3) Furthermore, the designated goods of the designated goods of the trademark of this case 1 are similar to the product shape and materials and marks thereof, and the Plaintiff overlaps with its main consumers. The Plaintiff sells the designated goods of the trademark of this case while making false advertisements with the Defendant, a trademark user of the comparative trademark 1, which are products produced under technical alliance with the Defendant. A majority of the trademarks of this case including the registered trademark of this case, including the registered trademark of this case, are applied for the trademark of this case, or the Plaintiff’s website or Kavirogs are expressed in full intent to use the registered trademark of this case, which is called “hick” as a hub, through advertising juice of the name of the Plaintiff company’s website or Kavigs. In full view of all the circumstances, the Defendant uses the registered trademark of this case to obtain unfair profits by copying the comparative trademark 1 of a foreign famous trademark of this case, or to dilution the value of the comparative trademark of this case as trademark 1, thereby causing damage to the Plaintiff, which is the trademark owner.

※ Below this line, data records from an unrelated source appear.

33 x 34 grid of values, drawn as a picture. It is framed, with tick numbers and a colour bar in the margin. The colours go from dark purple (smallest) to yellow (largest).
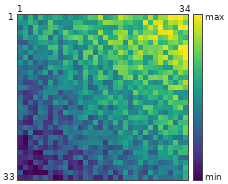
There are no regular stripes. Values rise toward the top right. The texture is fine-grained noise. The ninth with the highest average is the top right.
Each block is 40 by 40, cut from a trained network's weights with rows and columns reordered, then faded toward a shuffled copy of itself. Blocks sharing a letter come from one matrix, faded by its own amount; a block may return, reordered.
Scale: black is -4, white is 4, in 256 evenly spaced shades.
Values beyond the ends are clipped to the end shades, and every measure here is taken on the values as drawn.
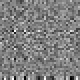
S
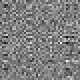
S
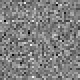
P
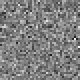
P
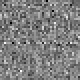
P
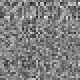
S
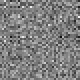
S
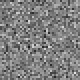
P
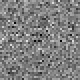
P
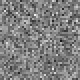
P
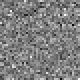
P
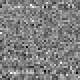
P
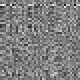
S
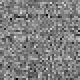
P
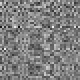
S
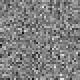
P
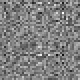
S
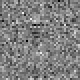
P
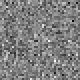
P
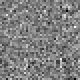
P
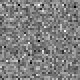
P
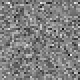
P
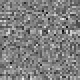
P
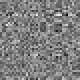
S
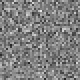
P
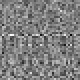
S
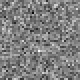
P
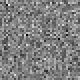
P
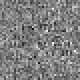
P
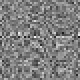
S
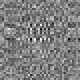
S
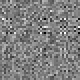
S
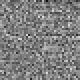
P
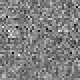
P
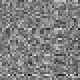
S
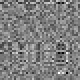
S
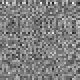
S
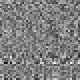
S
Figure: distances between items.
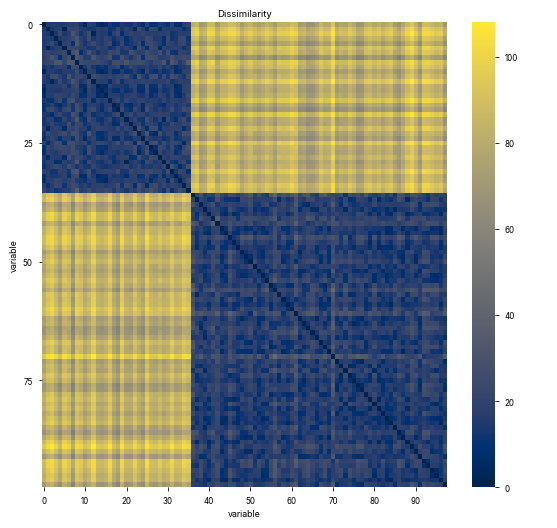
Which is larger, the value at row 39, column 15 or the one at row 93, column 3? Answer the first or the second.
the second
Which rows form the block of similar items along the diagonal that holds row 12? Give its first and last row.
0 to 35
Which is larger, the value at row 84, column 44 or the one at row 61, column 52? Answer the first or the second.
the second
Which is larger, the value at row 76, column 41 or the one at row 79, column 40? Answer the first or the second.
the first
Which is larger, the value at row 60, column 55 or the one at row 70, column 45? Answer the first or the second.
the second
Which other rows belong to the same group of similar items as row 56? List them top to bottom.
36, 37, 38, 39, 40, 41, 42, 43, 44, 45, 46, 47, 48, 49, 50, 51, 52, 53, 54, 55, 57, 58, 59, 60, 61, 62, 63, 64, 65, 66, 67, 68, 69, 70, 71, 72, 73, 74, 75, 76, 77, 78, 79, 80, 81, 82, 83, 84, 85, 86, 87, 88, 89, 90, 91, 92, 93, 94, 95, 96, 97
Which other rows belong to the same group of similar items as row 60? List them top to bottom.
36, 37, 38, 39, 40, 41, 42, 43, 44, 45, 46, 47, 48, 49, 50, 51, 52, 53, 54, 55, 56, 57, 58, 59, 61, 62, 63, 64, 65, 66, 67, 68, 69, 70, 71, 72, 73, 74, 75, 76, 77, 78, 79, 80, 81, 82, 83, 84, 85, 86, 87, 88, 89, 90, 91, 92, 93, 94, 95, 96, 97
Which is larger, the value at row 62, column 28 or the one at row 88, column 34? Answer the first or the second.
the second
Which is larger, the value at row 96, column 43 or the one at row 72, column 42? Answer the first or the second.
the second
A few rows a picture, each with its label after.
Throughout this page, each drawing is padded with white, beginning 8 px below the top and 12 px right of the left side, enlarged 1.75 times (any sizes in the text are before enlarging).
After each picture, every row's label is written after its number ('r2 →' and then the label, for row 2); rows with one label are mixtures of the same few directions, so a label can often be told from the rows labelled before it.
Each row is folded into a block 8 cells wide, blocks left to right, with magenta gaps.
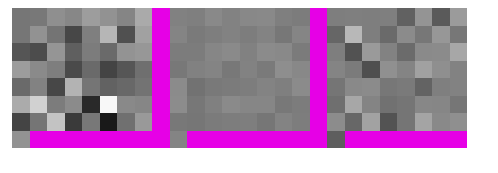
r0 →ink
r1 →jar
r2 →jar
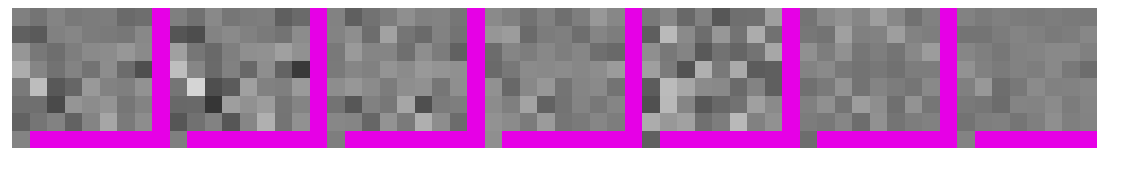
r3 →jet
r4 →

4) As to this, the Defendant asserts that the registered trademark of this case is different from the comparable trademark 1 and its appearance, and the general consumers in Korea cannot name the comparable trademark 1 as “contest” and the concept is difficult to see, and thus, the registered trademark of this case does not fall under Article 7(1)12 of the Trademark Act.

As seen earlier, this case’s registered trademark is a trademark indicated simply in Korean or English language as a general title between Japanese consumers with respect to well-known and well-known trademarks 1 in Japan. It is also a trademark borrowed from an English person used for the comparative trademark 2 registered in Japan along with the comparative trademark 1. Article 7(1)12 of the Trademark Act provides that the well-known and well-known trademarks shall be determined on the basis of foreign consumers, unlike Articles 7(1)9 and 10 of the Trademark Act, and does not stipulate the mistake or confusion of the source of goods. The legislative purport of Article 7(1)12 of the Trademark Act is to ensure that the right holder of a well-known and well-known trademark in a foreign country can use the trademark as a mark distinguishing the trademark from other goods in the Republic of Korea, and thus, it is not reasonable to see that the trademark is identical or well-known with the trademark indicated in Japan’s general trademark without any reasonable ground to see that the trademark is identical or well-known to other domestic consumers as a result of the comparison of the trademark.

(c) Conclusion

The registered trademark of this case falls under Article 7 (1) 12 of the Trademark Act and the registration of this case must be invalidated without considering the remaining points claimed by the plaintiff. The decision of this case, which concluded otherwise, should be revoked in an unlawful manner.

3. Conclusion

If so, the plaintiff's claim is justified.